An Annapolis graduate, Commander E. E. Kintner was project officer for the STR Project, responsible directly to Admiral Rickover for the two crucial years which he has described in his article. Since 1955 Commander Kintner has been nuclear power superintendent at Mare Island Naval Shipyard in California, which recently delivered the first nuclear submarine to be built on the West Coast.
The highly dramatic and historic news that the submarine Nautilus had completed a passage under the roof of the world from the Pacific to the Atlantic excited the imagination of men everywhere.
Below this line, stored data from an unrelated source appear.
Below is a small trained network, with its code and all its weights. Each question gives an input and a class and asks what happens when units are switched off, that is, made to give their printed mean instead of their output.

import numpy as np


def w(rows, s, z=0):
    codes = np.array(rows[::2]) - 128.0
    scale = np.full(codes.shape[1], s)
    scale[-1] = z or s
    return codes * scale


def f(y):
    return np.maximum(y, 0)


def log_softmax(a):
    a = a - a.max(-1, keepdims=True)
    return a - np.log(np.exp(a).sum(-1, keepdims=True))


def net(x, mask):
    res = np.array(x, float).reshape(1, 8) / 4 @ E
    y = f(res @ A[0][:, :-1].T + A[0][:, -1])
    res = res + np.where(mask, y, B[0][:, -1]) @ B[0][:, :-1]
    return log_softmax(res[-1] @ U[:, :-1].T + U[:, -1])


A, B = {}, {}
E = w([
[82,69,160,121,79,197,170,104,122,97,80,161],'x0',
[150,81,219,70,43,176,74,108,164,50,135,91],'x1',
[108,212,125,148,124,146,159,72,178,115,147,60],'x2',
[138,104,125,126,121,61,141,243,67,185,109,197],'x3',
[160,64,116,242,117,191,132,168,112,46,177,119],'x4',
[150,113,133,91,126,174,121,134,129,130,2,189],'x5',
[84,72,86,105,111,102,189,151,71,215,126,114],'x6',
[71,186,170,138,58,65,130,189,169,127,151,50],'x7',
],0.007)
A[0] = w([
[88,85,62,254,120,188,214,130,102,101,201,101,183],'neuron 0',
[105,156,166,134,133,184,121,78,194,56,104,130,209],'neuron 1',
[108,237,90,162,167,113,129,94,176,142,142,58,251],'neuron 2',
[120,110,76,123,168,129,156,143,85,187,58,195,150],'neuron 3',
[167,112,138,137,121,201,135,88,173,53,88,142,31],'neuron 4',
[118,110,64,119,166,129,162,143,74,201,51,217,158],'neuron 5',
[50,128,92,58,122,129,194,39,137,215,132,64,193],'neuron 6',
[132,231,88,154,187,90,139,112,175,127,162,60,115],'neuron 7',
[108,120,97,117,163,131,150,139,82,195,49,245,145],'neuron 8',
[123,111,60,111,175,116,167,138,59,190,47,204,152],'neuron 9',
[82,148,119,134,100,44,168,191,116,202,130,115,8],'neuron 10',
[37,216,147,142,93,71,171,173,140,196,132,126,223],'neuron 11',
[100,160,167,150,127,222,131,60,214,41,79,147,185],'neuron 12',
[75,106,237,63,5,169,153,133,172,101,20,111,194],'neuron 13',
],0.0073,0.0015)
B[0] = w([
[176,136,79,124,158,110,89,116,59,87,126,51,244],'neuron 0',
[92,156,161,160,100,214,100,111,129,122,97,122,226],'neuron 1',
[129,66,133,137,77,144,167,140,172,166,126,189,241],'neuron 2',
[161,93,94,184,101,136,125,90,145,141,97,103,229],'neuron 3',
[90,166,166,116,131,149,97,128,87,104,128,103,210],'neuron 4',
[177,95,72,203,100,136,127,64,133,144,75,104,250],'neuron 5',
[71,187,171,93,172,149,145,116,136,108,199,190,213],'neuron 6',
[130,61,122,133,79,155,147,139,171,200,110,175,234],'neuron 7',
[194,86,69,183,113,115,137,83,135,144,104,115,245],'neuron 8',
[171,113,90,212,85,143,133,62,143,144,79,113,250],'neuron 9',
[100,153,149,98,133,150,63,173,90,92,128,82,207],'neuron 10',
[119,130,117,71,157,86,100,192,95,102,162,102,226],'neuron 11',
[80,156,178,135,114,199,103,106,117,115,106,117,251],'neuron 12',
[125,55,134,130,7,168,111,188,139,173,86,121,254],'neuron 13',
],0.011,0.0083)
U = w([
[114,152,125,50,216,50,89,189,51,73,197,80,244],'0',
[79,207,171,128,233,149,125,61,102,74,172,157,122],'1',
[221,86,65,183,112,93,180,87,175,161,115,140,142],'2',
[126,121,134,149,87,159,72,128,109,130,83,57,42],'3',
[80,108,178,104,93,147,160,160,222,184,144,244,191],'4',
[112,166,170,127,189,57,255,119,163,103,90,118,2],'5',
],0.0089,0.0044)

Each question gives the input, the list of numbers given to net, and the class t.
The units are the neurons (one row each of A and B). Each row of codes is followed by its name. A weight is (code - 128) times the scale printed after its matrix; where a second scale follows, it is the last column's (A, B and U).
mask holds one flag per neuron, in row order. A switched-off neuron (its flag False) gives its mean, the last column of its row in B, instead of its output. The means were averaged over made-up inputs and are rounded, as every weight is.
A unit's drop is (log p(t) with every unit on - log p(t) with that unit switched off) / (log p(t) with every unit on - log p(t) with every unit switched off).
The circuit of an input: a set's keep is (log p(t) with only the set's units on - log p(t) with every unit switched off) / (log p(t) with every unit on - log p(t) with every unit switched off). Starting from the 12 units with the biggest drops (on a tie, the unit counted first), units are removed one at a time, each time the one whose removal leaves the highest keep (on an exact tie, the one counted first), for as long as the keep stays at least 0.8.
units of the circuit, in order: the units of the circuit, biggest drop first
unit that matters most: the unit with the biggest drop
k most important neurons: the k neurons with the biggest drops, biggest first
drop of u: that unit's drop, to one decimal
input [2,6,7,-6,-3,-1,-7,3], class 4: units of the circuit, in order -> neuron 2; neuron 0
input [-5,3,2,3,-1,-5,2,-5], class 4: unit that matters most -> neuron 0
input [2,-4,1,-5,-6,-5,8,0], class 4: 2 most important neurons -> neuron 6; neuron 2
input [-7,4,8,8,5,-3,-4,2], class 4: units of the circuit, in order -> neuron 7; neuron 5; neuron 2
input [3,0,-5,8,-7,-4,-3,2], class 2: 2 most important neurons -> neuron 12; neuron 8
input [1,5,8,-2,1,2,8,-1], class 4: 2 most important neurons -> neuron 6; neuron 13
input [1,-7,7,7,-3,-7,4,3], class 0: 2 most important neurons -> neuron 11; neuron 10
input [-2,-7,5,-5,-1,1,7,4], class 4: 2 most important neurons -> neuron 2; neuron 7
input [-8,-8,-6,-3,-5,-7,-4,6], class 4: 2 most important neurons -> neuron 7; neuron 2
input [-7,7,5,1,4,8,6,0], class 4: 2 most important neurons -> neuron 0; neuron 5
input [7,8,-2,6,7,-7,5,-8], class 0: drop of neuron 6 -> -0.1
input [-6,-2,1,-4,-8,-5,3,-1], class 4: drop of neuron 6 -> 0.0
input [-3,-7,1,-3,7,-7,6,4], class 0: drop of neuron 0 -> 0.1
input [3,-4,8,6,-6,-6,5,5], class 0: most important neuron -> neuron 11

An equally dramatic and historic event, which proved that the Nautilus voyage could eventually be made, occurred five years earlier.
The Submarine Thermal Reactor plant (STR Mark I), the test version of the Nautilus machinery, commenced operating on May 31, 1953, in the desert of the Snake River plain, fifty-five miles west of Idaho Falls, Idaho. Its successful operation on that date, the first generation of any significant quantity of controlled atomic power, was the culmination of one of the largest, most daring, and most aggressive scientific ventures in history. No less than the polar voyage of the Nautilus, the design and operation of its prototype machinery required facing the hitherto unknown with physical courage, technical skill, and forceful and energetic leadership.
In 1946, one year after the unleashing of nuclear forces for destruction at Hiroshima, a Navy group, headed by then Captain, now Vice Admiral H.G. Rickover, was sent to Oak Ridge for a year’s study of all available information concerning production of useful power from the atom. The Navy students decided that the first practical application of nuclear power should be made in a United States submarine. They realized that the installation of an atomic power plant would be much more difficult in a submarine than in a surface ship, but they made the decision—the first example of the daring aggressiveness of Rickover’s methods—because the rewards of success would be greater in a submarine than in a surface ship. A nuclear submarine, not requiring air for combustion of fuel in its engines, would be able to divorce itself from the earth’s atmosphere and thus would be a true submarine rather than a surface ship which could submerge only for short periods. It would be an “underwater satellite.” To many in high places, however, the proposal sounded like a trip to the moon.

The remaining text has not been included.